Talk for Ohio State Qualitative and Complexity Group

What If We Called It “Qualia”-tative And Already Knew That Methods Were Mixed?

Michael Agar
Ethknoworks LLC, Eldorado NM
Professor Emeritus of Linguistics and Anthropology, University of Maryland

Two key arguments drive this presentation. The first holds that the "qualitative boom" actually reinterprets the centuries-old argument that human social research is different in fundamental ways from natural science. The reinterpretation presented here will center on the term “qualia” in the title, meant as a concept that unites the variety of qualitative approaches that have multiplied over the last few decades. The presentation will suggest and elaborate four key characteristics of any such approach, whatever its label: 1) A particular kind of logic that is abductive, recursive and iterative; 2) A continual focus on differences in context and meaning, though Schrödinger’s cat will complicate things here; 3) A representational goal akin to translation with much attention paid to the translator; 4) A nonlinear dynamic research process that calls for new guidelines for evidence and credibility. The argument will be that these characteristics allow for us to configure “qualia”-tative research for many applications—brief and elaborate, bounded and unbounded, as well as focused and exploratory, among a variety of different subject/audience/researcher intersections.

The second key argument, time permitting, involves the second part of the title, that we “already knew that methods were mixed." The qualitative world grew rapidly and fragmented quickly, in part because of different discipline-specific historical trajectories, in part because of the incentive structure of the academy, in part because of growth on the basis of a cover term that only clearly refers to a type of data.
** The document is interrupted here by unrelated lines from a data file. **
The rows of Y fall into several groups, which share some directions, and each row is roughly a mix of its group's hidden directions.
Y, 82 rows:
[[ 16 -34  -8 -45  19 -20 -20  15  52   7  27 -13 -18  -6 -10]
 [  3  43  11  32  -3   8 -10  -1 -45 -16 -25  44  -3  -2  27]
 [ 12  19 -30 -18   4  25   0 -68  15  15 -16  18  15 -13  22]
 [ 38  28   7 -24  33  -3 -10 -21 -24   3 -25  29 -19 -11  43]
 [-34  -4  21  24  -5 -18  37  30 -48 -27  21  -5   3 -17 -16]
 [-41 -27   5  26 -14 -17  25  43  -3 -19  29 -24   7   7 -30]
 [ -7  11   6  11   4  12  40 -60 -43   2   0   1   7 -33  15]
 [  2  34   1  27  10  -1  -8  -8 -36 -24 -26  55  -5   6  33]
 [ -5 -20   6 -17  -2   9  39 -45  -8  23  22 -42   7 -37 -12]
 [ 25 -29 -23  -9  -8  20 -26 -27  51  24  -7 -15  14  30 -16]
 [ 11  23  -3   6  11 -12 -43  37   5 -23 -19  52 -16  22  20]
 [  9  22   9 -12  40 -22  23  -2 -47 -18 -10  25 -16 -17  40]
 [ 27 -38   1 -31   2  -3 -15   9  44  25  26 -41 -11  -8 -16]
 [ 36  15   9  -7  24   1  15 -41 -44   1  -6  18  -5 -31  37]
 [ -1 -36  -1 -10   0   4  42 -42   3  19  24 -49  11 -19 -13]
 [  2  35   7  41 -15  -5 -15  52 -13 -29  -4  32  -3   7  26]
 [-52 -14  -4 -48  12 -10  23  -6   4  10  -1 -23   5   1 -46]
 [-25 -21  23  22  -9 -23  11  61 -13 -17  22 -20  -7  10 -28]
 [ 33 -24  -3  44   6  12  22 -29 -33  15 -18 -28  14  28  18]
 [-48  27  -3   6 -18  -8 -14  55   9 -25  -5  24   4  18 -22]
 [ 14   9  11 -42  -1 -14 -27  33  40  -4  31   7 -24 -38   2]
 [  4  18   2   0  22  -3  20 -53 -37 -12  -5  35  -8 -29  34]
 [ -2 -12   4  -8   7   7  44 -60 -24  13  14 -24   6 -37   4]
 [ 17 -11  15 -26  -3 -18 -19  51  34   4  36 -21 -23 -26  -4]
 [ -6   8  -3   0 -17  -3 -42  64  33  -5  -7   7  -3  32 -19]
 [ -7  35   3  43  -5   9   2  -4 -42 -20 -31  39   8  18  23]
 [ 23  14 -11  -7  16  13  20 -64 -25   5  -6  18  10 -30  32]
 [  4  21  -9   6  10 -12 -40  36  11 -25 -19  53 -12  27  18]
 [-12  -4  38  18   1 -24  13  55 -45 -20  14  -7 -14  -7 -15]
 [  0  11   8   0   9   9  36 -59 -43   5   0   2   1 -38  18]
 [ 33 -34   3 -38  18  -1  10 -33  14  31  19 -41  -8 -21  -3]
 [ 16 -16 -13  -2  12 -18 -35  51  39 -14  -4  14  -8  44   2]
 [-30 -18 -42   1 -17  11   4 -19  60   6   8 -13  24  21 -15]
 [  3  -7  41  13   0 -22  -7  66 -31 -13   8 -10 -22   4 -16]
 [-16  28  19  29 -25  23  25 -35 -49   7  -4  -3  10 -32   2]
 [ 56 -21  -1  34  -3  19  -8 -49  -3  18   1  -5  -1   0  29]
 [  0  24  -7  20   5  -8 -32  31   0 -28 -25  52  -6  34  18]
 [  2  11  14  22  21  -4  42 -22 -66  -7 -10   0  -1 -14  27]
 [ -8  13  24   5  16 -12  36 -18 -59  -9  10   4 -15 -42  19]
 [ 59 -33   1  35   0   6  -3   9   4  20   4 -39   1  21  21]
 [ 37   5  -4  56  -3  17   2 -26 -28  -3 -21  13  10  20  37]
 [-24 -18   1  12 -35   9 -22  33  39   7   9 -23   7  25 -46]
 [-29 -26 -22   7 -20   1  -7  24  56   3  12 -24  11  32 -29]
 [-60  25 -11  -3 -15  -3  -7  33   9 -22 -15  27  12  22 -31]
 [-66  33  -3 -23  -1  -4   9  -7 -12 -21 -12  37   6  -7 -24]
 [ -5 -23   5  -4  -8  12  43 -41 -11  23  19 -50  14 -25 -15]
 [-36  -7 -39   1 -26  20   3 -27  50   8   5  -8  28  13 -23]
 [-46  -1  -5 -62   8 -14   5  14  25   2   7  -7  -1 -10 -39]
 [ 11  -4  49  15  -4 -14 -11  56 -40  -8   7  -9 -21  -4 -18]
 [ 12 -35 -11 -35  16   9  13 -55  15  31  -2 -32   8   2 -18]
 [-46 -11 -10 -54   8  -8   9   4  24   9   1 -17   6   4 -48]
 [-23  -8  12   5 -13 -14 -22  67  22  -6   3 -13 -12  31 -31]
 [ 28 -19  22 -30  21 -16  20  -4 -11  15  31 -34 -22 -45  12]
 [  2  37   3  31   0   1 -22  17 -26 -24 -28  53  -4  18  25]
 [  2  -9  39  13   5 -26  -2  66 -31 -15   9 -11 -23   5 -12]
 [-32 -25  12  29  -9 -20  36  36 -23 -21  31 -22   7  -6 -23]
 [ -8 -13  -3  15 -28   6 -21  55  31   6   0 -27  11  36 -31]
 [ 40 -26  -2  -7  12  16   6 -69   1  26   2 -15   0 -12  12]
 [ 49  -9   2  50   0  17   2 -36 -24   7  -9   0   3   8  38]
 [-52   9  -3  -8 -13 -13  -8  59  18 -15   0   1   3  19 -35]
 [-39  -1  17 -43  18 -18  34 -11 -25   1  16 -12 -13 -40 -21]
 [ 22  14  29   1  24 -15  17   0 -64 -14  -2  16 -15 -29  26]
 [ 32  25  -7 -20  24  10   0 -51 -17   8 -20  26  -3 -18  40]
 [  8  -1  12 -31  13   2  22 -48 -18  17  19 -13 -11 -58   8]
 [-12  44   8  29  -7  13   8 -20 -50 -12 -26  36   4  -8  21]
 [  5 -25  -5 -16  -7  -7 -24  50  48  10  11 -29  -2  25 -28]
 [  3  31   0  20   0  -4 -37  37  -6 -23 -24  51  -8  25  16]
 [ 23 -32   1 -34  21   3  18 -51   4  30  11 -34  -5 -20  -6]
 [ -6 -26   5  -3 -12  12  40 -39  -5  21  22 -51  12 -27 -17]
 [ 66 -18  13  17  -2  -2 -16  20  13  12  25 -22 -18 -15  33]
 [-15   8 -14  34   1  17  21 -44 -38  -4 -35  16  25  30   6]
 [-36 -18 -17   6 -23   0 -11  31  52   1   8 -19   8  32 -33]
 [-39 -10   0 -62  10 -13  11   2  19   9  14 -18  -5 -21 -39]
 [ -2  -4  44  16  -5 -18  -6  61 -37 -13   9  -9 -18  -1 -21]
 [ 39  15  20  -3  23  -2  10 -25 -53  -1  -6  16 -11 -31  34]
 [ -8  11   7   2   4  11  40 -61 -41   7   0  -2   6 -35  12]
 [ 34  18  29  -5  26 -11   6  -2 -57  -7  -9  17 -20 -25  30]
 [ -9 -30  -2 -17 -17   6   9  14  32  23  18 -58  12   4 -39]
 [ 14  28   0   1  19 -13 -35  19  -7 -23 -18  59 -19   6  31]
 [-48  -6   2 -60  12 -13  17  -6   8   5  10 -11  -3 -21 -40]
 [-17  -6   9 -22 -11  14  34 -41  -9  25  18 -39   7 -43 -19]
 [ -1 -27  -5  23 -24   5  -6  43  27   7   3 -39  17  41 -28]]
One row of each group comes first, with its name. Which group is each row after those in?
[ -1  18   1  14 -24  -6 -37  66  33 -18   9  18  -6  10   1]	C
[ -2 -37  -3 -33  -3  -2  17 -12  32  23  31 -49   3 -18 -27]	R
[ -1   1 -46 -14   9  14  14 -62  33   9  -6   8  19   0  25]	A

[ 26  10  34  -5  32 -26  -2  35 -45 -12  -7  11 -31  -7  25]	A
[-35 -24  12  25  -9 -22  24  50 -10 -21  28 -23   2   6 -26]	A
[ 12 -27 -13 -18   9 -18 -30  47  51  -3   7  -6  -7  33 -12]	R
[  7 -17 -14  -5   3 -14 -34  53  46  -9   0   3  -4  41 -11]	R
[-50   6 -10 -22 -13  -8 -15  44  33  -8   0   5   5  18 -41]	C
[ 35  13   5  -8  26   2  16 -43 -41   1  -7  18  -3 -30  40]	A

The argument here is that the “qual-boom” needs to articulate its core, otherwise the boom might turn into another case of self-destructive historical marginality. On the other hand, broader changes in society and science suggest an irreversible “qualia-tative turn,” a possibility that will end this presentation and lead into discussion among a group who probably embody it.

And here's the abstract for the complexity talk:

Ethnography, History and Complexity: The Explanation of Illegal Drug Epidemics

In a seven year NIH-funded project, the speaker looked at several epidemics of heroin and cocaine in the U.S. The result was a "trend theory" that showed their common emergent histories as complex adaptive systems. While the project was ongoing, a wave of heroin experimentation occurred in Baltimore County that allowed for ethnographic research. Based on that research, an agent-based model was written in the Netlogo language and used as a thought-experiment laboratory for youth explanations of how and why the wave occurred. The core of this presentation will be the model, the problem of translating ethnographic conclusions into computer code, and the policy- and practice-based implications of the results.